Un anno dalla folle fuga dal carcere di Foggia. Il 9 marzo 2020, 72 detenuti uscirono dalla porta principale del penitenziario al termine di una rivolta scoppiata per l’emergenza Covid. Il tutto a poche ore dal lockdown che fermò l’Italia intera. Scene da film, riprese dai mass media di tutto il mondo. Molti prigionieri rientrarono in cella il giorno stesso, altri rapinarono alcuni automobilisti per fuggire lontano dalla città. Tra gli evasi anche personaggi di spicco della criminalità locale, ritenuti contigui ai clan della provincia di Foggia. Alcuni di loro vennero raggiunti e arrestati dalla squadra mobile il 14 aprile successivo in una cava di Apricena. Si erano dati alla latitanza e al momento del blitz stavano partecipando ad un vero e proprio summit malavitoso. Stessa sorte per gli altri evasi, riacciuffati a stretto giro e trasferiti nelle case circondariali di tutta Italia. Cristoforo Aghilar fu l’ultimo ad essere catturato; il killer di Orta Nova venne arrestato dai carabinieri il 29 luglio, mentre si nascondeva in un casolare nella Bat. Fu un fantasma per quasi cinque mesi.
Ma qual è la situazione oggi nel carcere di Foggia? Prima della “grande fuga”, c’era un sovraffollamento record, oltre 600 detenuti rispetto ai 365 posti regolamentari. Oggi i carcerati, anche per via dei trasferimenti post evasione, sono poco più di 500. Una situazione non facile ma meno allarmante rispetto a quella di un anno fa. Scarseggiano, però, i poliziotti penitenziari, dovrebbero essercene 261, ce ne sono circa la metà.
In un 2020 contrassegnato dalla pandemia, il carcere di Foggia ha anche perso il reparto di “Alta Sicurezza”, chiuso ancor prima della maxi evasione. L’Alta Sicurezza, detta “As”, era riservata ai detenuti “in odor di mafia”; a Foggia erano presenti alcune decine di ristretti ritenuti contigui ai clan locali. Negli anni, l’Alta Sicurezza di via delle Casermette ha ospitato elementi di rilievo della criminalità di Capitanata.
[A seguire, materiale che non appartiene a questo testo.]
Points on a hilly landscape, in no order, each with its height.
From any point a ball takes the steepest step (drop divided by distance) to one of its 5 nearest points. It stops when none of these is lower. Distance is the straight distance between rows; heights are no part of it.
z466: [142 132 156  67 111  57 122 144 171 113 124 140]  h=284
z126: [121 124  70 114 146 141 151 133  96 177 112  98]  h=425
z97: [149 117 125 131 144 175 121 121  98 118 142  85]  h=326
z551: [ 92 134 116 174 158 125 132 107 125 141 102 141]  h=454
z561: [176 116 158 124 119 154 104 118 122 106 151 107]  h=295
z315: [107 127  77 137 154 135 132 103 107 152 105 118]  h=429
z691: [107 141 139 144 188 145 123 106 153 116 127 145]  h=267
z963: [104 134  53 156 120 119 122 107  97 167  99 154]  h=500
z515: [ 79 153 158 157 195 135 139 118 179  97 130 168]  h=319
z296: [ 85 140 156  40 119  72 103 178 155  99 124 143]  h=474
z129: [ 91 150 127 187 146 107 142 110 139 137 103 171]  h=491
z24: [102 124 107 153 152 132 129 100 108 136  99 132]  h=427
z119: [134 141 154 127 199 140 125 113 195 103 133 150]  h=76
z249: [166 130  85  72  89 109 186 159 113 219 155 105]  h=456
z413: [170 118 154 104 127  92 106 130 171 107 141 142]  h=363
z416: [150 135 130  86  53  91 157 157  89 173 124 100]  h=55
z38: [ 88 143 148 183 159 132 147 105 138 113 117 165]  h=478
z160: [129 116 137  80  23 107 151 162  64 144 118 102]  h=200
z970: [ 93 131 166 163 163 171 146 118 158  83 144 126]  h=251
z60: [ 82 146 176 162 186 146 145 122 177  80 136 165]  h=341
z398: [ 66 142 163 172 158 140 143 113 160  90 126 157]  h=385
z924: [169 114 135 103  55 118 123 149  90 119 135 100]  h=182
z426: [170 121 103  86 126 114 161 158 122 192 126  91]  h=426
z4: [184 109 117 106  75 145 125 152  73 144 136  87]  h=292
z95: [ 96 130 163  68  59 116 104 168  88  99 116 117]  h=265
z334: [160 118  84  78 116 133 159 152  93 183 137  79]  h=447
z69: [147 114 173 141 136 170 114 128 189  71 206 134]  h=325
z494: [172 128 143 114 159 128 122 124 145 130 121 122]  h=334
z826: [146 122 139  73  79  84 141 151 132 145 127 114]  h=140
z208: [100 142 125 210 127 127 145 114 144 135 109 182]  h=511
z58: [152 147  59 184 107 130 136 123 126 179 102 203]  h=128
z686: [120 117 148  77  55  95 125 154 101 103 126 117]  h=210
z812: [177 121 130 114 117 149 120 127 105 128 134  91]  h=285
z277: [162 113 178 128 125 167 117 114 152  86 173 110]  h=327
z492: [132 115 178 142 179 167 120 129 190  80 177 128]  h=371
z371: [137 128  98 123 152 146 122 131 111 163 110  89]  h=394
z349: [101 135  62 134 156 119 127 122 120 175  89 131]  h=453
z830: [ 94 141 153  61  75  99 121 162 117 105 115 127]  h=291
z236: [102 132 112 219 105 146 145  97 100 128 127 145]  h=629
z739: [149 128 161 127 171 137 120 116 178 100 152 131]  h=274
z173: [151 124 111  94 176 116 140 142 137 176 101  99]  h=428
z744: [146 124 146 129 176 154 121 123 150 116 130 112]  h=360
z325: [105 146 124 141 188 119 121 122 160 138  93 147]  h=338
z968: [136 151  96 213 120 113 141 124 126 159 111 197]  h=317
z707: [161 119 118  95  60 101 143 152  82 145 128 103]  h=144
z652: [ 97 113 161 171 160 175 135 114 141  89 151 116]  h=162
z318: [175 121 153  98 128 113 111 126 158 107 146 125]  h=328
z434: [171 117 139  91  68  95 141 151  97 143 117 107]  h=119
z634: [112 136 164  87 103  81  72 137 164  78 165 156]  h=537
z993: [102 126 122 155 158 156 123  99 108 126 119 106]  h=369
z871: [145 119  98 116 140 152 123 132  93 162 126  84]  h=415
z722: [106 122  96 163 131 165 123  97  72 135 120 100]  h=506
z453: [164 122 155 108 180 119 122 132 186 116 126 150]  h=257
z178: [105 123 166 149 184 169 134 126 165  85 158 128]  h=281
z148: [165 117 101 102 143 135 150 142 121 176 121  94]  h=414
z664: [ 99 118  73 204  86 165 122  99  76 142 135 134]  h=776
z974: [162 117 171 124 138 123 102 119 189  89 174 143]  h=77
z290: [ 91 130 119 187 148 131 134 110 109 128 114 141]  h=477
z716: [ 93 116  68 178 103 149 127  99  86 148 108 138]  h=644
z350: [ 92 143 157  59 111  94  82 159 151  83 146 136]  h=69
z341: [169 130 149 102 157 114 128 131 166 138 127 121]  h=324
z61: [111 120 109 149 151 166 113 112  86 124 116  91]  h=405
z510: [ 89 112 140 175 146 175 122  98 103  91 134 105]  h=273
z595: [150 160  90 199 128 119 144 132 131 174 119 195]  h=154
z206: [ 73 134 162  69  80 124  75 169 127  75 154 128]  h=423
z977: [165 128 130  82  80  85 154 150 109 161 123 108]  h=109
z766: [163 125 155  95  92 107 122 127 132 102 140 123]  h=370
z471: [105 141  75 169 140 109 132 111 108 150  86 160]  h=464
z859: [116 126  73 190  97 135 124 111 104 164 108 177]  h=459
z155: [176 113 134 118  91 153 114 127 100 123 143  91]  h=255
z336: [ 90 120  35 125 124 114 133 118 110 183  91 137]  h=485
z719: [127 136 143  63  91  56 149 148 133 145 124 135]  h=181
z959: [137 124 170  99  78 115  85 134 138  62 167 141]  h=420
z533: [ 94 137 159 152 189 137 131 113 166 103 123 155]  h=270
z211: [155 120 121 122 170 148 128 117 122 133 127 105]  h=365

Call two points neighbours if one is among the 5 nearest of the other. Go from one point of each pair to the other, from neighbour to neighbour, staying as low as possible. Name the highest point that can't be avoided.
z974 / z416 -> z277
z974 / z652 -> z739
z58 / z974 -> z471

Where does a ball stop that starts at each point below?
z466 -> z416
z236 -> z652
z716 -> z58
z664 -> z58
z129 -> z652
z471 -> z652
z426 -> z416
z968 -> z58

Two balls start at each pair of points below. Name the first point that both come to, or write never.
z325 / z208 -> never
z686 / z719 -> z416
z494 / z744 -> z119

In quelle celle, infatti, transitarono esponenti di vertice della Società Foggiana e della mafia garganica e sanseverese, tutti trasferiti altrove.
Ma anche tra i “detenuti comuni” si celavano – e forse si celano ancora – uomini vicini alla malavita organizzata, come quelli arrestati nella cava di Apricena. Personaggi che non avendo condanne per mafia, né accuse di reati aggravati dalla mafiosità, vengono collocati insieme a tutti gli altri.
Dal 9 marzo 2020 ad oggi si sono susseguite le proteste dei sindacati e i sopralluoghi dei vertici del mondo penitenziario italiano per l’annoso problema del sovraffollamento. Lo scorso ottobre il sindacato della penitenziaria Spp è tornato a chiedere interventi seri ed immediati: “È necessario riportare i numeri a quelle che sono le capienze massime della struttura”, aveva detto il rappresentante Di Giacomo. Ma nonostante gli appelli, la città di Foggia continua a rappresentare una delle realtà carcerarie più complesse di tutto il paese.